Other sources assign the primary role to Yagi. Regardless, history - and this article's
author, rightly or wrongly, has decreed that this highly popular design be referred
to commonly as the Yagi antenna and not the Uda antenna. I don't recall seeing advertisements
for "'Uda" television or amateur radio antennas. Harold Harris, of Channel Master
Corporation, does a nice job explaining the fundamentals of the Yagi antenna.
Another Yagi
article appeared in the October 1952 issue.
The Yagi Antenna
By Harold Harris, Channel Master Corp.
Fig. 1 - A five-element Yagi using a 3-conductor, 600 ohm
folded dipole. Feed points are in the lower conductor of the folded dipole.

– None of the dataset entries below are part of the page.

Below are the code and all the weights of a small trained network. Each question names an input and a target symbol and asks about switching units off, where a switched-off unit gives its printed mean instead of its output.

import numpy as np


def w(rows, s, z=0):
    codes = np.array(rows[::2]) - 128.0
    scale = np.full(codes.shape[1], s)
    scale[-1] = z or s
    return codes * scale


def norm(h):
    return h / np.sqrt((h * h).mean(-1, keepdims=True) + 1e-5)


def f(y):
    return np.maximum(y, 0)


def softmax(a):
    e = np.exp(a - a.max(-1, keepdims=True))
    return e / e.sum(-1, keepdims=True)


def log_softmax(a):
    a = a - a.max(-1, keepdims=True)
    return a - np.log(np.exp(a).sum(-1, keepdims=True))


def net(x, mask):
    ids = ['αβγδεζθμξπστφω'.index(c) for c in x.split()]
    T = len(ids)
    res = E[ids] + P[:T]
    r = norm(res)
    for j in range(2):
        rows = slice(2 * j, 2 * j + 2)
        q, k, v = (r @ M[0][rows].T for M in (Q, K, V))
        z = softmax(np.where(np.tri(T) > 0, q @ k.T / 2**0.5, -1e9)) @ v
        o = O[0][rows]
        res = res + np.where(mask[j], z, o[:, -1]) @ o[:, :-1]
    y = f(norm(res) @ A[0][:, :-1].T + A[0][:, -1])
    res = res + np.where(mask[2:6], y, B[0][:, -1]) @ B[0][:, :-1]
    return log_softmax(norm(res)[-1] @ U[:, :-1].T + U[:, -1])


Q, K, V, O, A, B = {}, {}, {}, {}, {}, {}
E = w([
[133,137,101,69,169,75],'α',
[157,99,59,102,107,61],'β',
[195,162,135,124,159,88],'γ',
[212,161,104,152,162,2],'δ',
[79,80,55,84,164,73],'ε',
[222,131,165,84,116,131],'ζ',
[124,67,77,62,96,98],'θ',
[236,109,122,138,104,54],'μ',
[169,71,178,100,146,94],'ξ',
[178,119,184,108,173,110],'π',
[190,87,161,126,146,57],'σ',
[124,31,104,102,131,44],'τ',
[161,82,64,135,118,20],'φ',
[188,40,111,117,84,60],'ω',
],0.0083)
P = w([
[96,141,131,160,128,159],'0',
[121,131,144,124,139,135],'1',
[115,134,110,148,150,176],'2',
[145,124,106,89,148,162],'3',
[162,162,89,52,66,181],'4',
[120,147,125,6,159,86],'5',
],0.02)
Q[0] = w([
[58,169,214,154,57,21],'H1',
[190,60,103,119,240,68],'H1',
[111,119,122,100,244,76],'H2',
[2,230,213,152,39,54],'H2',
],0.007)
K[0] = w([
[214,117,67,22,173,149],'H1',
[87,119,84,252,152,255],'H1',
[129,94,77,206,160,221],'H2',
[208,104,89,42,166,141],'H2',
],0.0086)
V[0] = w([
[204,57,143,203,101,61],'H1',
[158,250,90,163,193,35],'H1',
[192,187,111,146,54,211],'H2',
[135,145,220,123,170,156],'H2',
],0.014)
O[0] = w([
[112,31,225,97,147,27,206],'H1',
[83,206,90,188,84,31,96],'H1',
[214,26,125,188,9,145,133],'H2',
[155,88,43,111,180,77,2],'H2',
],0.015,0.0059)
A[0] = w([
[132,74,101,172,158,88,90],'N1',
[10,109,193,194,122,89,177],'N2',
[92,141,111,245,33,175,2],'N3',
[203,176,149,111,89,127,161],'N4',
],0.013,0.0037)
B[0] = w([
[153,191,96,125,105,110,173],'N1',
[237,190,128,79,103,157,244],'N2',
[29,49,108,4,123,96,254],'N3',
[91,90,98,26,94,123,234],'N4',
],0.013,0.0067)
U = w([
[104,210,55,136,150,145,143],'α',
[51,141,166,77,65,137,140],'β',
[78,105,36,170,89,57,86],'γ',
[96,193,155,190,101,52,201],'δ',
[108,204,123,143,182,166,195],'ε',
[203,78,72,151,95,162,125],'ζ',
[194,151,135,140,137,240,184],'θ',
[183,86,169,179,47,56,84],'μ',
[141,81,80,115,216,164,105],'ξ',
[196,149,46,137,162,140,182],'π',
[120,127,125,95,214,19,111],'σ',
[61,179,200,91,254,156,1],'τ',
[130,250,229,145,132,102,116],'φ',
[148,57,244,143,166,152,107],'ω',
],0.013,0.0043)

Each question gives the input, a string of symbols that net reads in full, and the target symbol t.
The units are the heads (2 rows each of Q, K, V and O) and the neurons (one row each of A and B). Each row of codes is followed by its name. A weight is (code - 128) times the scale printed after its matrix; where a second scale follows, it is the last column's (O, A, B and U).
mask holds one flag per unit, heads first, then neurons. A switched-off unit (its flag False) gives its mean, the last column of its rows in O or B, instead of its output. The means were averaged over made-up inputs and are rounded, as every weight is.
A unit's drop is (log p(t) with every unit on - log p(t) with that unit switched off) / (log p(t) with every unit on - log p(t) with every unit switched off).
The circuit of an input: a set's keep is (log p(t) with only the set's units on - log p(t) with every unit switched off) / (log p(t) with every unit on - log p(t) with every unit switched off). Starting from all 6 units, units are removed one at a time, each time the one whose removal leaves the highest keep (on an exact tie, the one counted first), for as long as the keep stays at least 0.8.
circuit, biggest first: the units of the circuit, biggest drop first
most important unit: the unit with the biggest drop
k most important neurons: the k neurons with the biggest drops, biggest first
heads that matter: for each layer, one digit per head in row order, 1 if its drop is at least 0.15 and else 0, layers parted by /
drop when u is switched off: that unit's drop, to one decimal
input ζ β β σ, target ζ: most important unit	H2
input π φ β σ, target π: circuit, biggest first	[H2 H1]
input σ γ σ φ, target σ: circuit, biggest first	[H2 H1]
input τ τ β μ, target τ: heads that matter	01
input σ γ φ φ β, target γ: heads that matter	11
input ω δ β ω, target ω: heads that matter	10
input φ β σ β, target φ: circuit, biggest first	[H2 H1 N2]
input σ β β γ, target σ: circuit, biggest first	[H2 H1]
input μ β τ, target μ: circuit, biggest first	[H1 H2]
input γ τ β β, target γ: circuit, biggest first	[H1 H2]
input β β ω β δ ξ, target ω: circuit, biggest first	[H1 N3 H2]
input μ τ β β, target μ: circuit, biggest first	[H1 H2]
input β μ τ σ φ α, target τ: 2 most important neurons	[N2 N3]
input τ γ γ, target τ: circuit, biggest first	[H2]
input τ β β β β ζ, target τ: 2 most important neurons	[N2 N3]
input α β β μ, target α: drop when H1 is switched off	0.9
input φ β ω α, target φ: drop when H1 is switched off	0.2
input γ σ σ, target γ: drop when H1 is switched off	0.5
input ξ α σ β, target ξ: drop when H2 is switched off	0.6
input ω φ ξ σ, target ω: circuit, biggest first	[H1]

Fig, 2 - How the center conductor can be removed from folded
dipole in order to permit its utilization as a connecting rod in stacking.

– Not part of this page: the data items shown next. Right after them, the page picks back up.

Look-ups in named tables: a row name and a column name give one cell, copied from the table.

Vav:
         Vezo  Pag  Roni  Fonosub  Kip  Muluto  Tob  Zatin  Lup  Devi
Kas       562  483   514      357  695     582  340    335  550   452
Vikode    460  441   524      520  526     474  519    548  446   394
Nus       402  416   519      324  691     670  606    470  444   391
Vemilik   393  488   570      449  502     593  757    500  382   299
Vur       507  238   654      594  306     447  571    571  659   376
Zafu      392  551   362      437  538     518  690    682  233   541
Budon     430  446   459      589  423     433  438    543  537   497
Tusanef   567  362   657      565  392     436  426    619  583   445
Donadel   749  342   774      394  423     498  564    713  463   471
Nov       323  424   313      507  497     358  418    380  488   396
Zaped     352  357   281      417  578     461  615    607  339   494
Komebod   723  429   650      443  367     443  524    649  493   574

What is the Lup of Zaped in Vav? 339
What is the Fonosub of Nus in Vav? 324
What is the Roni of Tusanef in Vav? 657
What is the Zatin of Budon in Vav? 543
What is the Vezo of Vur in Vav? 507
What is the Muluto of Zaped in Vav? 461
What is the Vezo of Vemilik in Vav? 393
What is the Vezo of Tusanef in Vav? 567
What is the Pag of Tusanef in Vav? 362
What is the Tob of Kas in Vav? 340

Sunovib.csv
,Kebobik,Gaf,Pomu,Rom
Dapodu,5.3,2.9,6.9,6.5
Pozised,5.8,4.7,3.5,7.4
Kapu,5.7,5.2,4.8,6.3
Fod,5.9,4.7,1.8,8.0

Pozised, Gaf -> 4.7
Dapodu, Kebobik -> 5.3
Dapodu, Rom -> 6.5
Kapu, Rom -> 6.3
Dapodu, Gaf -> 2.9
Kapu, Pomu -> 4.8
Kapu, Gaf -> 5.2
Fod, Pomu -> 1.8
Pozised, Kebobik -> 5.8
Pozised, Pomu -> 3.5
Row with the largest Kebobik: Fod

Bal:
,Zeg,Lur,Nafa,Bosiki,Tuf,Fupago,Mon,Podudu,Nos
Dovut,-7403,-43677,76824,44465,-94614,-72557,-14451,-31292,24034
Muk,-38106,-61860,38977,-40833,28034,21946,-16878,-14135,-7786
Kora,-10195,2093,-37944,13304,-2168,-44396,-69310,-34232,-31859
Diz,-54546,-55200,58300,-6278,-23044,4086,47715,-8844,-17986
Mif,-21507,-30267,-42415,-24863,9098,-31590,-7271,9085,-50662
Tak,-16641,-8666,-31236,26504,-32308,-56770,-35900,-10071,-34375
Rugigug,2251,-30455,18879,-21498,-25111,12297,39320,31539,-23517
Bitir,15768,32822,-44299,41199,-84699,-69696,14594,29658,-71319
Kisone,-23049,-14152,-20496,24518,-43666,-79470,-52453,-40288,-13864

Bosiki of Rugigug: -21498
Nos of Bitir: -71319
Bosiki of Bitir: 41199
Podudu of Dovut: -31292
Nafa of Kora: -37944
Podudu of Muk: -14135
Nafa of Bitir: -44299
Fupago of Mif: -31590
Bosiki of Dovut: 44465
Mon of Kisone: -52453
Tuf of Bitir: -84699
Nos of Mif: -50662
Tuf of Diz: -23044

Table Tefaf
,Fuvera,Der,Puzag,Fek,Nev
Sedip,-1.40,2.70,4.42,7.57,7.76
Bef,-1.47,-2.48,2.36,1.65,2.11
Begi,6.98,-0.36,-6.29,-4.17,-4.84

Begi, Nev => -4.84
Begi, Fek => -4.17
Bef, Der => -2.48
Sedip, Puzag => 4.42
Begi, Puzag => -6.29
Sedip, Der => 2.70
Bef, Nev => 2.11

Mipufo
           Fiv  Vutera   Veki    Lar  Soguti    Ruv  Pemes    Gen    Naf  Pumel
Dif      37837   17496  74706  66514   73990  67909  46625  47028  52148  69058
Lorinon  52670   54651  63148  51257   36802  40375  93575  82137  62692  53764
Keka     51640   34921  68589  73235   42301  52124  73633  61548  54092  95830
Fumav    63573   77653  39553  65246   69086  69568  32132  41707  51546  69499
Guvo     67921   79546  45041  64452   36283  45754  82868  68306  55843  80885
Rizediz  54525   69665  55048  52831   82893  77215  29633  46214  62804  37548
Fupali   41990   19230  70354  76280   61126  59620  49188  54124  50443  89762
Kinuzak  57668   57071  54072  71812   77555  77767  22428  39574  51861  66475
Nubaveg  71913   66293  40346  76495   59732  63935  44998  46911  45679  96851
Setoze   49962   47637  71681  49624   39146  44376  91948  78869  61818  49014
Rubug    67967   59959  47422  76703   52973  65727  46930  45236  45678  96978

Veki of Nubaveg: 40346
Naf of Fumav: 51546
Ruv of Dif: 67909
Lar of Dif: 66514
Fiv of Fumav: 63573
Veki of Keka: 68589
Soguti of Dif: 73990
Vutera of Nubaveg: 66293
Veki of Kinuzak: 54072
Which row has the largest Pumel? Rubug

Gom
         Sas  Bok  Sim  Miv  Gapu  Zaput  Dad  Vof  Duz
Gaf      658  434  461  392   760    561  351  712  610
Gupuzok  101  373  569  692   270    418  890  310  625
Zof      753  640  474  305   945    615  271  723  423
Koso     316  705  568  717   361    486  690  409  562
Sesunu   573  423  583  541   512    560  623  529  552
Nizod    746  208  481  274   841    592  382  736  579
Karazu   675  231  504  280   828    584  460  665  514
Suzizag  720  373  544  315   818    612  474  634  433
Bap      743  768  498  517   697    597  295  706  558

Miv of Nizod = 274
Bok of Sesunu = 423
Miv of Zof = 305
Duz of Suzizag = 433
Sim of Zof = 474
Zaput of Bap = 597
Bok of Gupuzok = 373
Bok of Zof = 640
Zaput of Suzizag = 612
Miv of Karazu = 280
Sim of Sesunu = 583
Dad of Koso = 690
Vof of Koso = 409
Bok of Karazu = 231
Duz of Nizod = 579
Duz of Gupuzok = 625
Which row has the largest Duz? Gupuzok

Mige =
	Pak	Tobomol	Kanu	Fod
Bukalo	46	90	124	147
Filuzi	105	66	81	50
Tal	134	83	104	63
Muz	88	105	61	120
Visul	132	95	146	116
Pebitu	57	92	49	84
Podezu	209	130	117	153
Silob	65	112	113	117
Sabel	149	105	65	63
Gavidav	165	91	112	52
Zan	35	73	142	158

Bukalo, Kanu: 124
Pebitu, Pak: 57
Muz, Pak: 88
Podezu, Pak: 209
Visul, Kanu: 146
Silob, Tobomol: 112
Gavidav, Tobomol: 91
Which row has the largest Kanu? Visul

Table Rosoze
           Lut  Noluf    Nav   Beva
Favi     0.825  0.177  0.842  0.164
Sotuz    0.820  0.187  0.840  0.174
Zik      0.753  0.245  0.732  0.259
Bur      0.632  0.365  0.649  0.353
Zenamud  0.427  0.557  0.440  0.578

Noluf of Bur: 0.365
Beva of Bur: 0.353
Beva of Zik: 0.259
Nav of Favi: 0.842
Lut of Sotuz: 0.820
Nav of Zik: 0.732
Lut of Favi: 0.825
Lut of Zik: 0.753
Beva of Zenamud: 0.578
Lut of Zenamud: 0.427
Noluf of Sotuz: 0.187
Beva of Sotuz: 0.174
Nav of Sotuz: 0.840
Row with the largest Noluf: Zenamud

Bopelu
|  | Febob | Dolet | Mok | Basobal | Nugek | Loz | Dol | Lorupa | Kef | Ran |
|---|---|---|---|---|---|---|---|---|---|---|
| Bimizuv | 170 | 35 | 518 | 299 | 356 | 336 | 419 | 592 | 228 | 407 |
| Ket | 253 | 696 | 227 | 348 | 415 | 189 | 471 | 627 | 549 | 502 |
| Gok | 145 | 90 | 458 | 280 | 381 | 275 | 451 | 648 | 258 | 454 |
| Fegore | 128 | 472 | 252 | 283 | 525 | 109 | 479 | 632 | 426 | 467 |
| Likimen | 327 | 840 | 352 | 444 | 307 | 345 | 365 | 500 | 614 | 342 |

What is the Ran of Ket in Bopelu? 502
What is the Dolet of Bimizuv in Bopelu? 35
What is the Kef of Ket in Bopelu? 549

Fig. 3 - Stacked five-element Yagi antennas with center
conductors removed from folded dipoles and used to provide half-wave stacking.
Fig. 4 - Types of dipole antennas. See text.
Fig. 5 - Method of choosing correct quarter-wave transformer
to match 600 ohm line to the commonly-used 300 ohm line.
Fig. 6 - Common method of stacking two Yagis at a half wave.
See text for details.
Fig. 7 - (A) Two 3·conductor folds spaced a one-half wave.
(B) The two folds with center conductor removed preliminary to using conductors
as stacking rods. (C) The two folds used as conventional folded dipoles with the
center conductors used as connecting rods.
Fig. 8 - Characteristic impedance versus spacing of commonly-used
conductors.
Fig. 9 - (A) Schematic of Fig. 6 with impedance values
included. (B) Schematic showing resultant impedance of two 300 ohm Yagis stacked
using 3/8 inch rods spaced at 3 inches (325 ohms). (C) Schematic and problem: Find
antenna impedance value required to match 300 ohm line when stacked with 3/8 inch
rod spaced at 3 1/4 inches (350 ohms).
One of the best TV fringe area antennas. Article covers methods of stacking and
details of how to obtain correct antenna-receiver impedance match.
The emergence of the Yagi antenna as one of the most popular television receiving
antennas for use in the fringes of one or two-channel service areas has been one
of the most interesting antenna developments of the year.
The Yagi antenna was developed by Hidetsugu Yagi, a Japanese physicist, and,
ironically, it found widespread use against the Japanese as a mobile radar antenna
during World War II.
The unique feature of the Yagi antenna is that only one element is driven and
the one or more elements in the field of the driven element are parasitically excited.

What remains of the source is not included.